Jdpd performance snapshots in dependence of the number of simulated particles (see legend on the right) and the number of parallelized calculation threads for 13.000 simulation steps (corresponding to a physical time period of one microsecond) with integration type GWMVV

Conclusions

Jdpd is a new open DPD simulation kernel completely written in Java that complements the small available set of general purpose DPD kernels. It especially supports molecular fragment structures and offers parallelizable force calculation plus efficient caching options with an interface and factory-pattern driven design for comfortable and low expenditure code extensions, customizations or replacements.
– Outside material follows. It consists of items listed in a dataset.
Each path below is one point turned by a fixed rotation once a step. After each direction that follows a path, write how fast that rotation turns it, in degrees per step (0 if it stays still).
Each turn is a multiple of 5 degrees from 10 to 175, or 0.
Each row of a path follows its step; steps can be skipped.
path 1
step 0: [ 10.5  21.0  19.1  -3.4 -18.2  24.5  27.7  -2.2  -5.9 -15.8 -23.6 -36.5
   9.9  -4.9 -20.5  16.5 -18.5 -18.8   5.5 -18.8 -34.0  16.8 -13.1  -9.5
  -7.4 -20.7  15.8 -11.5  -9.9   4.2  -6.9   4.0 -41.3]
step 1: [ -8.4  24.0   4.6 -22.8   6.9   0.0  -0.3  28.5   2.1 -11.5 -32.9 -31.2
   3.2  -2.4   3.9  10.2 -10.4 -29.5  21.1 -35.1   2.1  -5.8  -5.0  29.3
  46.6  -3.7  -2.8  14.3 -17.9  -5.7 -15.0  -4.9  -4.8]
step 3: [-16.8  -9.9  -3.6 -24.3  10.0  48.5  14.5  -9.3   4.3  -8.3  15.8  18.8
 -19.3  23.8  16.7   1.2   5.8  -6.4  17.1 -19.7 -22.3 -13.7   4.3  22.8
 -15.7  24.1  -0.1 -22.2  -6.2 -22.8   0.3 -11.2 -39.8]
step 4: [-16.7 -13.6 -41.0  -6.7   2.8  20.7 -18.2  10.4  27.1 -12.8   8.4 -29.3
 -44.3  10.3  -2.7 -11.7  15.6 -12.7  21.8  -9.7  10.6   6.2  -1.6 -17.9
  -6.2  17.6 -13.8   9.2   2.2  -5.5 -27.3 -24.8 -21.3]
step 5: [ -0.4 -16.5 -19.8 -16.2  27.4  -1.5  -4.1 -15.8  -6.7  -5.1 -10.5 -48.8
   4.8 -23.2 -15.2  -5.3   6.8 -10.4 -11.1  -6.1   4.8   2.2   4.3 -15.4
 -33.8  29.6  38.1  10.3  22.9 -28.2 -12.9  -4.2  -9.9]
step 6: [ 22.6   8.6 -18.8  -2.4  17.4  -1.4   2.8 -15.1  -7.2 -47.5 -13.9   2.0
   4.5  -7.3   6.9 -14.5  26.3   3.9 -20.9 -24.5 -30.2  16.2   0.5  27.1
  10.1  30.2  36.6  -4.3   3.1   0.8 -23.2  -3.9   6.8]
step 7: [  7.2  17.8 -24.0  22.9   1.7 -26.6  18.9 -38.1  -9.5  -4.9  -6.3 -14.3
 -20.3  13.9   1.0 -25.9  -2.4  -8.9  18.7 -16.6  -9.2  -6.1  -8.3 -22.5
  22.4  26.8  19.4 -15.5 -40.8  14.0 -14.1  -0.3   8.5]
step 8: [-28.9 -14.8  30.1  -2.7  25.6 -32.4  11.3 -25.0   8.4   2.6 -11.4  18.1
   6.7  23.2   0.5   6.8 -12.1   6.4   5.0 -23.9  11.1  -4.1  -8.9 -19.5
  10.3  38.5  24.0  22.5 -29.7 -15.8  -1.3  -3.8 -19.9]
step 9: [-15.4  14.7  22.2   5.5  13.8 -15.9   1.4 -23.0   7.5 -11.0  -0.9  32.8
 -13.4   2.9   9.6  -9.4  25.9 -21.6 -31.9 -10.9 -10.9  21.7   1.4 -18.6
  -7.1  -9.9 -21.2  30.3  -7.6  -8.1 -24.7 -31.8 -31.1]
step 10: [ -0.7  15.3  41.6 -10.9  13.3 -22.3  -1.1 -13.6 -17.5   0.9   3.5 -34.1
 -11.6  -9.4   0.2 -30.8  13.9  -3.8   4.3   7.6 -26.8 -23.5 -13.7 -17.9
  -9.4  -5.1 -24.3 -12.8   5.2   2.4 -22.1  -5.5 -42.7]
step 11: [-16.2   0.9  16.5 -20.4  25.1 -22.6  -1.6  26.6 -22.9 -17.6  -6.4 -18.4
   4.6   0.9  -1.3  13.4  33.9   8.3  12.5 -15.1 -13.3 -33.7 -18.0  -0.5
   7.3  18.0  -4.8  26.3  20.5  39.3  -0.4 -19.7   1.6]
[ 13.6  11.4  -4.2  -3.5 -12.5  -9.4   2.5   1.9  -5.1   1.2  -6.9   4.9
   3.1  -0.1  -1.1   8.9   4.2  -3.9   3.2  -5.6   4.9  -8.6  -0.5   8.7
   1.9   6.9   9.1  -1.0 -14.6  -0.1   3.7   1.8   5.6]  65
[ -2.6   8.8 -13.6   6.6  -4.6  -2.8   6.2  -7.0  -0.5   9.6   4.2  -2.0
 -12.4  -5.7  -2.9   5.8   6.0 -12.3  -5.6   1.1   1.4   5.4   1.8 -12.0
  -1.8  -7.7  -3.9  -0.6   1.0  10.9  -2.2  -3.7   7.0]  145
[  7.1  -1.7  -0.7  -1.4 -10.8   5.2  -2.0  -4.7  -1.8  -0.8   2.5   6.3
  -1.0   7.1  -3.2  -8.7   1.8   0.4  -2.7  -4.6 -14.0   2.4  -2.8   6.5
  -5.3  -6.6  -4.3 -17.1  -4.5   8.8 -12.7   6.0  -7.8]  110
[  3.6  -6.2   7.0  -1.8   5.1   2.7  10.2  -7.1 -10.1  -3.9   7.0   2.9
  -7.1   4.9   3.6   1.4   0.4   4.0  18.2  -3.7  -0.2   2.0  14.9   2.0
  -1.9   1.8  -2.2   2.3  -0.2   9.2  -0.4   3.4  13.3]  80
path 2
step 0: [ -4.9 -12.9  -9.7  -3.9 -21.7   9.7 -22.2  19.8  12.2  -1.1  -8.5   1.7
  26.3  -0.5   7.7  19.2   6.6  11.4  17.7   5.2 -20.5 -42.9 -28.6  19.3
   6.6 -22.9  -6.7  -5.8   8.2  -1.5  -2.5  26.3 -19.4]
step 1: [ 12.1  -8.0  12.1 -15.8  -8.8   2.7 -20.7  13.9 -39.5 -27.8  26.3 -10.3
  11.6   3.1 -14.9  -7.7 -37.5   1.6 -14.8  20.4   6.5 -10.4 -15.4  -0.2
 -20.8  -1.0 -16.3   1.1  14.1 -19.1  13.5 -10.8   8.4]
step 2: [ -1.5 -14.1  13.1  15.0  38.0  -5.1 -17.2   9.0  -8.3  10.3  11.0  -3.3
  10.7   4.4  15.9 -19.4   1.8 -13.5  19.6  -6.2  19.1 -40.6  21.0  19.0
   5.3  18.5  21.4   0.1  20.6 -17.6 -11.3  -9.6 -10.0]
step 3: [ 12.6 -13.9 -14.9 -11.4  13.6 -17.8 -16.9  16.8  33.1   5.7  16.7  14.8
  33.3   9.6  -6.2  -6.1   5.4   7.2  10.6 -20.7 -26.0  -8.3 -23.8  14.7
 -22.3  -9.6 -24.6 -27.5   7.9   2.8   7.4   7.0  -1.6]
step 4: [ 27.7 -17.7   4.4   1.7   9.5 -17.7  -4.9   6.7 -17.9 -10.5   3.0  -0.4
 -17.9 -15.7  -6.8  -1.9 -26.6  22.7   9.1  10.7 -11.4   3.4  -9.1 -27.1
 -21.8  -1.7  17.3  -4.5  18.4 -46.1  20.7   8.9  12.8]
step 5: [-12.4 -37.7 -19.4  34.6   0.3 -15.4  -1.3  21.9 -21.2   7.5  14.2   0.2
  -5.1  10.6  19.3  -1.0  22.5   6.8  14.4  17.1 -14.5 -27.4   6.3  23.3
  -3.3   3.7  26.2  -8.1 -11.0  -4.4 -12.5 -14.4  -5.0]
step 6: [  2.3   0.6 -23.3  -8.3  29.1 -18.3 -12.2  15.4  12.3 -25.9  10.8   6.5
  20.2  35.3   1.1  24.0 -11.7  11.4 -16.3  11.1  -9.0   7.5  -8.8  19.8
   3.3 -35.5 -13.1  -6.1  10.4  -5.5  15.2  -9.6 -14.4]
step 7: [  5.3 -16.0   5.7 -17.4   1.8  13.4  -4.0  15.4  -4.9  -5.8  -2.6   0.8
  -2.3  -9.0  18.2  11.8 -30.3  20.9  11.7  18.4  16.5 -31.8  -7.7  -9.4
   1.4  -4.4  24.5   9.0  13.4 -24.2   8.0  41.7 -20.2]
step 8: [  2.3 -30.5 -12.2   4.6 -28.5  21.1 -19.8  16.1 -18.4 -15.6  19.1  11.3
  12.9  10.2  -6.1 -16.1   9.5  -6.4  -1.7  10.0   3.7 -40.0   3.6  30.8
 -16.7   0.9 -18.0 -16.4  -3.9 -12.0 -13.3  -7.3   6.2]
step 9: [ 21.0   8.2  10.1   5.6  38.6  -1.8 -36.5  12.7  -4.3 -16.3  -2.4 -19.6
  20.2  11.7 -15.0 -13.0 -19.6   2.5  -7.6 -16.1  -5.2  -8.1   2.1  12.8
   5.6 -10.7   1.8   4.0  36.9 -14.8  17.3 -24.9  -9.5]
step 11: [ 12.8 -26.4  -6.5   3.1   6.0 -15.2 -11.4  -6.6  -3.6 -19.7   8.4  32.1
   0.3   3.0 -10.1  -0.2  16.1   6.7  10.5  15.4 -16.6  -4.4  -9.7   3.1
 -23.8  -4.1 -23.5 -25.4  -2.5 -48.5 -11.6 -13.9  21.6]
[  2.2  -6.1   1.6   5.8 -22.4   5.1  -1.3   3.0 -14.7  -4.9  -7.4   0.9
 -10.4  -5.0  -6.3  -1.7  -0.3  -1.4   5.3  -5.1  -6.6  -3.2  -4.5  -1.4
  -3.8  -5.0  -2.8   1.9   1.7  -7.8   2.1   0.7   9.7]  100
[  2.5   3.0   0.2   6.0  -5.6  -3.2  13.6  12.4  -4.0  11.0   2.3  -2.4
  10.2  -9.0   3.2  -0.6  16.2   0.2   1.7  -1.1   6.5 -10.0   8.4  -6.2
   3.8  -5.3  -0.5   0.0   2.0  -2.2   3.1   5.7  -7.0]  140
[-4.5 -1.2 14.3  3.1 -2.9  4.6  2.2  3.5 -6.6 -3.0  7.6 -5.5  6.8  3.2
 -6.7  6.5 -8.5  2.0  0.3 -0.2  0.7 12.0  3.1 -7.4 -8.7  6.7  7.9 -9.0
 -6.9 -2.5  2.0 14.6 -6.9]  120
[ -3.6  -0.7  -2.9  -0.3   8.1  -1.5   1.1   6.4  -7.9  -2.8   0.9   8.4
   0.2  14.3   2.0   3.6   2.1  -6.4  12.9 -19.2   9.6   4.3  -4.8  -2.5
  -0.3  -3.5  -0.2  12.5  -3.9   2.9   5.0   0.9  -0.6]  100
[ -6.1   2.8   5.9  13.5  -4.9  -3.8  -5.7   2.4  13.3  -5.4 -11.0   1.5
   6.5   8.4  -3.8   1.3   5.0  -5.9  -1.8 -10.3  -7.2   2.6   5.3  11.6
   6.1  -5.8  -1.5  -9.7   1.0  -4.8   0.8  -1.9  -7.1]  120
[ -3.6   0.9   5.1 -11.7  -6.0   6.8   0.3   3.1  -0.4  -0.6   5.4   0.3
  -0.4   2.3  -0.6  -3.9 -14.2  -9.9  -4.9  -7.5  10.6 -11.8   9.6   7.8
   3.3   0.0  -6.7  -4.2  13.4   6.5  -2.2   5.9   0.9]  55
[  8.2  -5.9  -0.6  -4.0   3.3   2.2  -0.2 -15.1  -7.9  -1.5   5.2   0.2
   5.4  -7.2  -4.7  12.5   9.7  -2.8   2.2  -7.2   0.3  -0.8   1.1  12.4
  -2.0 -10.9   8.0  -6.0  -1.3   4.9 -12.2   2.7   1.1]  130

Detailed input/output communication, parallelization and process control as well as internal logging capabilities for debugging purposes are supported. The new kernel may be utilized in different simulation environments ranging from flexible scripting solutions up to fully integrated “all-in-one” simulation systems described in [11] where it may help to avoid polyglot programming.

The Jdpd library uses the Apache Commons RNG libraries [34] and is publically available as open source published under the GNU General Public License version 3 [42]. The Jdpd repository on GitHub comprises the Java bytecode libraries (including the Apache Commons RNG libraries), the Javadoc HTML documentation [43] and the Netbeans [44] source code packages including Unit tests.